Peut-on accorder un traitement expérimental ?

Publié le : 5 juillet 2004

Jean-Claude Ameisen, Président du comité d’éthique de l’Inserm, et Emmanuel Hirsch, directeur de l’espace éthique de l’AP-HP, reviennent sur la demande de Jean-Pierre Rouette de pouvoir bénéficier, "à titre compassionnel", d’un traitement mis en oeuvre à titre expérimental en Angleterre. Cet homme de 49 ans est atteint d’une maladie rare, invalidante et mortelle à court terme. Les autorités sanitaires françaises ont émis des réticences sur l’utilisation de ce traitement et ont finalement accepté la demande de J.P Rouette.

Pour Jean-Claude Ameisen et Emmanuel Hirsch, ce cas de traitement expérimental à titre compassionnel révèle les tensions dans beaucoup d’actes médicaux entre le devoir de soulager au mieux et le devoir de relever tous les enseignements d’un traitement chez un malade pour mieux l’envisager chez d’autres malades. L’article 5 de la Déclaration d’Helsinki, qui définit au niveau international les devoirs de la recherche biomédicale, indique : "les intérêts de la science et de la société ne doivent jamais prévaloir sur le bien-être du sujet".

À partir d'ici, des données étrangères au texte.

Below is a small trained network, with its code and all its weights. Each question gives an input and a class and asks what happens when units are switched off, that is, made to give their printed mean instead of their output.

import numpy as np


def w(rows, s, z=0):
    codes = np.array(rows[::2]) - 128.0
    scale = np.full(codes.shape[1], s)
    scale[-1] = z or s
    return codes * scale


def norm(h):
    return h / np.sqrt((h * h).mean(-1, keepdims=True) + 1e-5)


def f(y):
    return y / 2 * (1 + np.tanh(0.7978845608 * (y + 0.044715 * y**3)))


def log_softmax(a):
    a = a - a.max(-1, keepdims=True)
    return a - np.log(np.exp(a).sum(-1, keepdims=True))


def net(x, mask):
    res = np.array(x, float).reshape(1, 7) / 4 @ E
    u = 0
    for l in range(4):
        y = f(norm(res) @ A[l][:, :-1].T + A[l][:, -1])
        res = res + np.where(mask[u : u + 12], y, B[l][:, -1]) @ B[l][:, :-1]
        u += 12
    return log_softmax(norm(res)[-1] @ U[:, :-1].T + U[:, -1])


A, B = {}, {}
E = w([
[97,227,140,82,171,163],'x0',
[127,98,255,64,117,92],'x1',
[179,114,147,159,188,146],'x2',
[115,143,160,154,110,146],'x3',
[60,105,114,149,192,75],'x4',
[134,124,116,120,134,119],'x5',
[122,133,142,139,121,134],'x6',
],0.007)
A[0] = w([
[70,94,117,131,175,145,48],'L0N1',
[70,142,149,209,148,197,254],'L0N2',
[90,116,164,189,192,86,136],'L0N3',
[64,146,129,120,121,39,210],'L0N4',
[254,152,111,78,81,209,50],'L0N5',
[104,180,186,123,123,119,134],'L0N6',
[127,40,142,162,77,129,156],'L0N7',
[202,132,122,84,12,153,115],'L0N8',
[197,154,156,57,88,100,136],'L0N9',
[158,144,150,135,106,154,25],'L0N10',
[48,139,74,103,82,140,115],'L0N11',
[242,131,157,145,115,154,81],'L0N12',
],0.0073,0.0045)
B[0] = w([
[39,131,100,155,183,220,120],'L0N1',
[169,92,11,75,156,88,253],'L0N2',
[92,47,150,95,247,111,181],'L0N3',
[110,61,114,43,47,221,228],'L0N4',
[30,63,107,169,172,211,197],'L0N5',
[159,116,100,38,139,124,178],'L0N6',
[224,123,74,92,85,9,200],'L0N7',
[2,32,111,159,128,148,224],'L0N8',
[116,155,217,75,109,170,196],'L0N9',
[140,80,146,110,179,195,108],'L0N10',
[121,110,69,113,66,232,164],'L0N11',
[157,54,170,173,219,135,165],'L0N12',
],0.0053,0.0042)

Les auteurs de l’article s’interrogent sur les accords d’exception qui sont accordés à tel ou tel malade suite à la  médiatisation de leur demande d’un traitement spécifique non encore autorisé car incertain. Comment appréhender l’incertitude thérapeutique d’un traitement chez un malade ? Les auteurs soulèvent les contradictions de notre système où l’accès à des traitements incertains est accordé quand la vie n’est pas en danger et refusé quand la fin de vie est proche alors qu’un patient peut refuser un traitement (comme une transfusion sanguine) pourtant indispensable pour le maintenir en vie. La volonté de celui qui décide de mourir est respectée mais pas celle de celui qui va mourir et qui demande en dernier recours un traitement incertain : n’est-ce pas privilégier la mort aux dépens de la vie ? Pour les auteurs, ce serait dans "l’incertitude que peut se construire un chemin de vie".

Le Comité d’éthique de l’Inserm et l’Espace éthique de l’AP-HP réfléchissent sur l’accès au traitement expérimental "à titre  compassionnel" et proposeront de l’intégrer au dispositif relatif à la recherche biomédicale au cours de l’examen du projet de loi sur la santé publique.